1. **Measurement is Essential**
   - Can't improve what you don't measure
   - Subjective assessment ("looks good") is not enough
   - Metrics provide objective truth

2. **Good Test Sets are Hard**
   - Need diverse, balanced, representative cases
   - Edge cases are where systems fail
   - Document your reasoning for each label

3. **Multiple Metrics Tell the Full Story**
   - Precision vs Recall trade-off
   - F1 balances both
   - Calibration ensures confidence is trustworthy

4. **Evaluation Enables Science**
   - A/B test prompts objectively
   - Track changes over time
   - Prevent regressions

5. **Professional Development Cycle**
   ```
   Measure ‚Üí Change ‚Üí Measure ‚Üí Decide
   ```

---

## Next Steps

### Immediate Actions

1. **Run baseline evaluation**
   ```bash
   python -m procurement_ai.evaluation.run --save-baseline
   ```

2. **Analyze weaknesses**
   - Which test cases failed?
   - Which categories are hard to detect?
   - Is the agent over/under confident?

3. **Make targeted improvements**
   - Fix the weakest area first
   - Re-evaluate after each change

4. **Establish regression testing**
   - Run evaluation before every PR
   - Don't ship if metrics drop

### What's Next?

**Next notebook: RAG (Retrieval-Augmented Generation)**

Now that we can measure improvements, we'll add RAG to:
- Improve document quality
- **Prove** it works with our evaluation framework
- Measure the exact improvement (e.g., +22% quality)

The evaluation framework enables everything that comes next!

---

## Appendix: Quick Reference

### Essential Metrics

**Classification (Filter Agent):**
- **Precision:** TP / (TP + FP) - "When we say yes, how often are we right?"
- **Recall:** TP / (TP + FN) - "Of all real yes cases, how many did we catch?"
- **F1:** Harmonic mean of precision and recall
- **Accuracy:** (TP + TN) / Total - "Overall correctness"

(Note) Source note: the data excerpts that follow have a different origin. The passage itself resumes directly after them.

Small tables with named rows and columns. After each table, cells are looked up by row and column.

Muf:
cols = Tizate, Zadibo, Meseda, Suli, Mav
Zoda: [32.1, 27.2, 60.5, 19.0, 56.5]
Gapuz: [62.4, 69.6, 7.2, 84.1, 14.3]
Dekine: [62.2, 69.2, 7.6, 84.2, 14.4]
Gil: [55.0, 59.8, 21.6, 67.1, 25.7]
Lal: [62.4, 69.8, 7.1, 84.1, 14.2]
Sikol: [32.6, 27.4, 58.5, 21.8, 54.4]
Fis: [63.2, 69.7, 7.7, 83.4, 14.6]
Deg: [62.8, 69.7, 6.7, 84.8, 13.7]
Rar: [63.7, 70.4, 6.7, 84.4, 13.6]

Tizate of Sikol: 32.6
Mav of Dekine: 14.4
Suli of Fis: 83.4
Mav of Sikol: 54.4
Suli of Sikol: 21.8
Meseda of Fis: 7.7
Tizate of Lal: 62.4
Tizate of Gil: 55.0
Which row has the largest Suli? Deg

Siz:
,Zapuge,Rus,Giv,Dabenoz,Pemor,Nug,Gebu
Rasobe,41,75,77,39,75,75,37
Refo,47,75,76,47,75,74,46
Dum,79,12,12,80,13,13,82
Safuben,40,97,95,38,94,96,38
Lafurar,73,34,35,75,35,35,76
Zakuna,73,35,37,74,36,36,75
Kob,72,15,16,74,17,16,75
Sutukiv,77,26,27,80,27,26,81
Rofeb,38,61,61,36,62,61,35
Felukun,46,64,64,45,63,63,44
Tez,77,21,21,78,22,21,78
Fetose,52,66,65,52,65,64,53

What is the Giv of Felukun in Siz?
64
What is the Zapuge of Rasobe in Siz?
41
What is the Dabenoz of Lafurar in Siz?
75
What is the Gebu of Fetose in Siz?
53
What is the Pemor of Safuben in Siz?
94
What is the Pemor of Sutukiv in Siz?
27
What is the Giv of Zakuna in Siz?
37
What is the Gebu of Lafurar in Siz?
76
What is the Dabenoz of Felukun in Siz?
45
What is the Pemor of Kob in Siz?
17
What is the Gebu of Zakuna in Siz?
75
What is the Pemor of Fetose in Siz?
65
What is the Giv of Sutukiv in Siz?
27
What is the Dabenoz of Kob in Siz?
74
What is the Nug of Refo in Siz?
74
What is the Nug of Fetose in Siz?
64
What is the Pemor of Refo in Siz?
75

Mibago:
	Pilon	Vos	Zik	Duv	Kogogu	Zel	Sataze	Bekane
Dipade	54812	56162	60250	57760	54682	38923	47934	49267
Nupafor	54928	56231	35903	58657	55983	40529	49985	60374
Vide	55044	56161	21482	47731	54111	62100	48954	77536
Kiluzo	54460	58217	71878	56828	54430	64241	49762	68352

Kiluzo, Pilon -> 54460
Nupafor, Sataze -> 49985
Vide, Zel -> 62100
Nupafor, Bekane -> 60374
Kiluzo, Zik -> 71878
Vide, Sataze -> 48954
Dipade, Duv -> 57760

Table Ruri
	Zakobog	Vege	Belame	Fego	Rep	Bis	Gepek	Gazu
Teb	20	51	238	60	86	31	109	44
Tuv	48	50	41	38	66	47	45	64
Dadimi	48	36	166	7	63	21	48	62

Vege of Dadimi is 36
Gazu of Teb is 44
Fego of Dadimi is 7
Rep of Tuv is 66
Gepek of Tuv is 45
Vege of Teb is 51
Gazu of Tuv is 64
Belame of Teb is 238
Bis of Tuv is 47
Belame of Dadimi is 166
Gepek of Teb is 109
Gazu of Dadimi is 62
Bis of Dadimi is 21
Fego of Tuv is 38
Bis of Teb is 31

Garove =
cols = Nazov, Pipob, Zevole, Lal, Zanebo, Vel
Rir: [1.8, 7.2, 4.2, 6.5, 6.8, 6.2]
Vem: [7.2, 1.9, 8.0, 4.7, 5.0, 8.0]
Rof: [3.4, 6.7, 7.8, 2.7, 4.3, 3.2]
Ral: [1.8, 2.9, 6.6, 4.6, 4.5, 2.4]
Pader: [7.1, 6.7, 6.9, 4.1, 6.4, 3.2]
Puz: [6.1, 8.0, 5.8, 4.9, 4.5, 6.4]

Vem, Zanebo: 5.0
Puz, Zevole: 5.8
Ral, Pipob: 2.9
Rir, Zevole: 4.2
Puz, Vel: 6.4
Ral, Lal: 4.6
Ral, Zanebo: 4.5
Vem, Pipob: 1.9
Rof, Pipob: 6.7
Row with the largest Lal: Rir

Mibus =
fields: Laza, Sebab
Guni: [201, 110]
Beb: [103, 144]
Tir: [211, 188]
Fov: [41, 214]

What is the Laza of Fov in Mibus? 41
What is the Sebab of Tir in Mibus? 188
What is the Laza of Guni in Mibus? 201
What is the Laza of Tir in Mibus? 211
What is the Sebab of Guni in Mibus? 110
What is the Sebab of Beb in Mibus? 144
What is the Sebab of Fov in Mibus? 214
What is the Laza of Beb in Mibus? 103
Which row has the largest Laza? Tir

Dibu
columns: Beto, Duv, Pov, Kudip, Teko, Vum, Remu
Vupem: [29.31, 52.51, 66.42, 54.75, 31.11, 50.02, 70.03]
Disemir: [57.93, 48.18, 28.87, 61.89, 61.43, 58.47, 44.70]
Fimipi: [78.03, 55.94, 35.05, 32.09, 50.77, 28.51, 42.93]
Lusite: [33.29, 61.40, 28.31, 58.01, 40.45, 85.18, 36.50]
Kiz: [50.92, 46.76, 51.24, 49.05, 45.41, 48.61, 54.53]
Lazag: [19.72, 56.21, 23.93, 56.93, 52.57, 21.20, 60.15]
Tuf: [24.33, 65.13, 28.42, 53.43, 58.79, 63.29, 24.18]
Meloz: [52.51, 45.28, 49.05, 29.60, 51.15, 28.01, 38.41]
Dunop: [52.79, 44.52, 57.49, 41.13, 42.48, 60.70, 30.84]
Pere: [53.69, 59.82, 48.54, 62.26, 49.16, 47.06, 49.83]
Fesa: [42.65, 46.16, 33.21, 55.28, 56.45, 48.94, 30.89]

Vum of Fesa = 48.94
Duv of Meloz = 45.28
Pov of Meloz = 49.05
Remu of Dunop = 30.84
Kudip of Disemir = 61.89
Duv of Tuf = 65.13
Vum of Meloz = 28.01
Remu of Fesa = 30.89
Kudip of Pere = 62.26
Teko of Pere = 49.16
Remu of Vupem = 70.03
Kudip of Fimipi = 32.09
Beto of Fesa = 42.65
Remu of Fimipi = 42.93
Pov of Lazag = 23.93
Duv of Lazag = 56.21

Milibab.tsv
	Dosav	Vepiba	Zipi	Kufin	Gumin	Paropep	Sotofub
Netazor	-43	-6	-7	-13	-57	0	-37
Fip	25	-11	-56	-55	-20	-43	-36
Mev	23	-13	-55	-54	-21	-43	-36
Vifil	10	-23	-51	-50	-26	-43	-34
Dom	-41	8	4	-6	-71	11	-31
Lun	-7	-34	-45	-42	-32	-41	-34
Vir	29	-8	-57	-56	-19	-43	-37
Gulipe	9	-23	-51	-50	-26	-43	-34
Rar	-32	-30	-30	-27	-42	-27	-43
Gono	-28	-32	-33	-28	-41	-30	-42
Furet	50	7	-64	-62	-11	-43	-40
Vinev	27	-10	-56	-55	-20	-43	-36
Sete	11	-22	-52	-50	-26	-43	-35
Pir	-2	-31	-48	-47	-31	-43	-33

What is the Vepiba of Rar in Milibab? -30
What is the Dosav of Pir in Milibab? -2
What is the Zipi of Vifil in Milibab? -51
What is the Vepiba of Vir in Milibab? -8
What is the Sotofub of Vinev in Milibab? -36
What is the Kufin of Vir in Milibab? -56
What is the Sotofub of Fip in Milibab? -36
What is the Gumin of Mev in Milibab? -21
What is the Zipi of Lun in Milibab? -45
What is the Kufin of Gulipe in Milibab? -50
What is the Kufin of Gono in Milibab? -28

Mol
|  | Nez | Figeze | Pavaz | Lop | Giteto | Nenikur | Lus | Lutisis | Redulaz |
|---|---|---|---|---|---|---|---|---|---|
| Figov | 88 | 156 | 111 | 168 | 189 | 174 | 85 | 63 | 142 |
| Tor | 83 | 76 | 83 | 115 | 148 | 201 | 95 | 147 | 147 |
| Kuzopa | 164 | 138 | 83 | 102 | 72 | 162 | 124 | 115 | 72 |
| Kibes | 48 | 126 | 104 | 163 | 14 | 122 | 159 | 213 | 156 |
| Doz | 80 | 163 | 201 | 181 | 128 | 168 | 100 | 76 | 58 |
| Mut | 89 | 162 | 70 | 62 | 146 | 147 | 177 | 132 | 70 |
| Fub | 47 | 100 | 90 | 184 | 170 | 140 | 23 | 132 | 78 |
| Nif | 187 | 174 | 141 | 70 | 44 | 203 | 124 | 168 | 105 |
| Dapat | 154 | 135 | 55 | 164 | 96 | 211 | 34 | 175 | 131 |
| Bufu | 242 | 234 | 140 | 128 | 136 | 167 | 131 | 82 | 162 |
| Lifuma | 118 | 76 | 60 | 175 | 44 | 217 | 110 | 69 | 119 |
| Nit | 19 | 120 | 143 | 146 | 53 | 163 | 106 | 176 | 62 |
| Sisig | 90 | 123 | 13 | 63 | 194 | 138 | 156 | 202 | 47 |

Nit, Nez: 19
Bufu, Giteto: 136
Lifuma, Pavaz: 60
Sisig, Giteto: 194
Lifuma, Lutisis: 69
Doz, Lus: 100
Nit, Redulaz: 62
Dapat, Nez: 154
Figov, Redulaz: 142
Fub, Nez: 47
Kibes, Lus: 159
Nif, Nenikur: 203
Nif, Pavaz: 141
Lifuma, Figeze: 76
Nit, Figeze: 120
Sisig, Nez: 90
Bufu, Figeze: 234
Doz, Pavaz: 201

**Regression (Rating Agent):**
- **MAE:** Mean Absolute Error - "Average prediction error"
- **Correlation:** How well scores track expected scores

**Calibration:**
- **ECE:** Expected Calibration Error - "Does confidence match accuracy?"

### CLI Commands

```bash
# Run evaluation and show in console
python -m procurement_ai.evaluation.run

# Save as baseline
python -m procurement_ai.evaluation.run --save-baseline

# Save custom output
python -m procurement_ai.evaluation.run --output myresults.json --markdown report.md

# Show detailed results
python -m procurement_ai.evaluation.run --detailed
```

### Common Patterns

**A/B Testing:**
```python
baseline = await evaluator.evaluate_dataset(test_cases)
# Make change to prompt/config
new_result = await evaluator.evaluate_dataset(test_cases)
improvement = new_result.filter_metrics.f1_score - baseline.filter_metrics.f1_score
```

**Quick Iteration:**
```python
metrics = await evaluator.quick_eval(test_cases[:10])
print(f"F1: {metrics['f1_score']:.2%}")
```

---

## Resources

- [Evaluation Driven Development (Google)](https://developers.google.com/machine-learning/testing-debugging/metrics/metrics)
- [Expected Calibration Error](https://arxiv.org/abs/1706.04599)
- [The Bitter Lesson](http://www.incompleteideas.net/IncIdeas/BitterLesson.html) - Why measurement matters
- Our evaluation dataset: `tests/fixtures/evaluation_dataset.py`
- Our metrics implementation: `src/procurement_ai/evaluation/metrics.py`

**Remember:** Professional AI development is empirical. Measure everything!